HRTS 510: Advancing International Human Rights Law  (3 units, required course)

Dr. Leonard Hammer 

This course will provide students with an understanding of human rights law and the means for human rights enforcement as found in international, regional, and national processes. Featuring human rights practitioners as guest speakers, the student will acquire the necessary tools for understanding legal processes and some of the issues and pratfalls that they present for human rights actors. 

 

HRTS 541:  Advancing Human Rights through the Documentary media (3 units, elective course)

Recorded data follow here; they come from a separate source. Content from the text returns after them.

Each row is a point. Two turns around zero, p and q, are shown by what they do to some points. Where does a point land after both, in the order given? Backwards means that the second turn is done in reverse. Each puzzle has new turns, and all numbers are rounded.

Turn p:
[ 29 -25 -46] -> [ 25 -48 -25]
[ -2 -34  22] -> [-26 -21  23]
[-14  10  26] -> [-14  23  16]
[ 57 -15 -27] -> [ 46 -45   2]
[-35  57  50] -> [-15  79  22]
[-35   8 -24] -> [-16  14 -38]
Turn q:
[-13   3  22] -> [-15  -5  21]
[ -3  48 -73] -> [  7  74 -46]
[ -6 -15  16] -> [ -9 -20   8]
[-56 -40  -8] -> [-58 -27 -27]
[ 34 -22   7] -> [ 31 -27  -1]
[44 25 37] -> [42  2 46]
Where do these land?
p, then q: [-39 -43   6] -> [-56  -8 -16]
p, then q: [ 5 30 26] -> [12 18 34]
q, then p: [ 13  13 -73] -> [ 56   7 -50]
p, then q: [20 -1 41] -> [ -1 -16  43]

Turn p:
[ 31  37  51  25 -35   5] -> [ -4  11  61  38 -32  24]
[ 40  -1   9 -57 -42   2] -> [ 39 -25  23 -35 -38  36]
[ 3  9 11 21 44 -6] -> [ -6  10  14  16  43 -12]
[-37  11 -45   0  -1  -2] -> [ -8  33 -45 -15  -4  -9]
[-15  -3 -16   6 -21  34] -> [-13  -1 -32  12 -19  21]
[-35 -31 -12  38  35 -37] -> [-23   2 -20   7  28 -68]
[-22  -6 -38  10  28 -22] -> [  3  20 -32  -9  24 -35]
[ 54   4  10  -3 -35  24] -> [ 36 -19  20  25 -29  36]
[-19 -20  32 -39  27   2] -> [-25 -30  13 -39  27   7]
Turn q:
[ 14  -6  29  13 -68 -27] -> [ 18 -28  24  28 -64  -9]
[ 12  23   7  47 -35  -9] -> [  7  13  22  53 -27   4]
[-22 -24  -4  -6  47  26] -> [-32 -10 -14 -20  47   5]
[ -8   7 -16  12 -76   3] -> [  9  -6 -28  39 -62   7]
[-11 -17  30  14  -1  16] -> [-30 -22  16   6  -1   8]
[-38  -2 -38 -22  64 -26] -> [ -6  22 -32 -31  56 -49]
[ 10  19  -6 -46  51  15] -> [  3  29  -3 -58  32  13]
[ 7 21 12  0 -6 -8] -> [  4  16  17   0 -14  -1]
[ 36 -22 -14 -12  23  10] -> [ 28 -15  -1 -17  31  22]
Where do these land?
q, then p: [-20  -4  46 -18 -28   6] -> [-29 -19  -4 -23 -44  -1]
p, then q: [-32 -14  -1  21  33  24] -> [-21  10 -25  10  38 -25]
q, then p: [ 30   7 -26  73  12 -27] -> [  6  14  34  68  35 -24]
q, then p: [ 9 19 30  5 27 15] -> [-33   2  20  -9  15  23]
q, then p: [  9  -9 -30 -97 -53  -7] -> [ 77 -19 -31 -43 -57  29]
p, then q: [-19  20 -32 -12  11 -22] -> [ 21  38  -8 -22  -5  -7]
p, then q: [ -4  38   1   2 -12  12] -> [-18  26   1   7 -16  21]
p, then q: [ 22 -17  33  28  15 -20] -> [ -8 -24  42  12  12 -25]
q, then p backwards: [  5 -41 -20  -3  -5  18] -> [  8 -33 -11 -11  10  31]

Turn p:
[-36 -21   5 -25  44 -12  -4  -1] -> [-30 -11  -5 -44  37  -7   4   8]
[-23  -4  15 -73  -9  34 -97   0] -> [-37  -6   7 -71 -32  96  -1   1]
[ 57 -28  -8  22  16 -17 -15 -62] -> [ 32  -2   5  -7   8 -13 -72 -51]
[-23 -19  17  -5 -10   2  64 -15] -> [  0  -5  12   9  25 -36  49 -32]
[ 10  30 -14  19 -26 -65  35   9] -> [ 11  15 -12  16 -40 -72   2  14]
[-29  -2 -47  12 -12  -1  -1 -25] -> [-15  29 -48   5   3  -3   0 -23]
[ 34  25  -6  21  20  27 -47   8] -> [ 20  12   5  12  -1  44 -46  29]
[ -4  -3  13  49   0 -10   7 -16] -> [-15  16  15  32  11 -23 -22 -11]
[ 36 -26  15  32  14   2  20  86] -> [  9 -71  11  54   8 -10  -4  53]
[-22  48  10 -52 -37  40  39  16] -> [ 25  23  10  -7 -19  22  90  11]
Turn q:
[-41 -18  34  31  39 -24 -13 -71] -> [-37 -43  15  63 -13 -21   8 -58]
[-22  59  17  -8  48 -27  -4 -10] -> [-12  47  34  40   8 -16 -30 -35]
[ 16  37  21  17  30  26 -31  60] -> [ -7  31  29  19   7  50 -44  42]
[ 12   0  -6  54 -70  44  18  33] -> [ 27   1  -4 -25 -44  59  52  43]
[-32 -67 -29 -59 -35   5  31   2] -> [-28 -27 -27 -76   0 -56  28  13]
[ 53  -5 -45  17  20 -16  22   6] -> [ 26  10 -31   3  61  23  20  -2]
[  2  27  -6 -14   0  27  -6 -41] -> [  5   7 -14 -10 -22  11 -22 -44]
[ -2 -14 -18 -26 -45  -7 -29  46] -> [ 11   8 -24 -23 -16 -25  -9  63]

Professor Beverly Seckinger

This course surveys current models for making and using documentary media in the service of human rights practice and activism.  Interrogating concepts such as witness, testimony and evidence, historical memory, transmedia storytelling and convergence, strategic partnerships and impact campaigns, and emergent participatory frameworks, the course explores a variety of approaches to media production, exhibition, distribution and advocacy.  Each course module includes interactions with filmmakers and/or media activists in the field via video conferencing; exploring media products such as films, websites and online tutorials; and critical and practical readings.  Students will develop individual term projects in consultation with the instructor.

 

HRTS 596A:  Human Rights Crises (3 units, elective course)

Dr. Mette Brogden

This course on trauma and human rights will explore trauma sequelae of human rights violations and also secondary trauma sequelae, including for human rights practitioners and students in our program.  We will look at traumatic events, what causes trauma impacts in those who experience the events, lingering impacts of traumatic events and the harms that violence and war, social and economic exclusion can bring to people and societies.  We will interrogate the literature on post-traumatic stress disorder (PTSD) as well as a relatively new literature on post-traumatic growth.  Finally, we will explore how people manage traumatic stress symptoms and PTSD related to human rights violations—either acute violations associated with torture and war/refugee flight sequelae, or long-term violations associated with marginalization, exclusion, racism and other forms of identity discrimination, and structural violence.  We will then turn to ways to manage secondary trauma, including mindfulness, meaning, beauty, nature immersion, and support groups.  Students will submit weekly reflection pieces as well as contribute to discussions.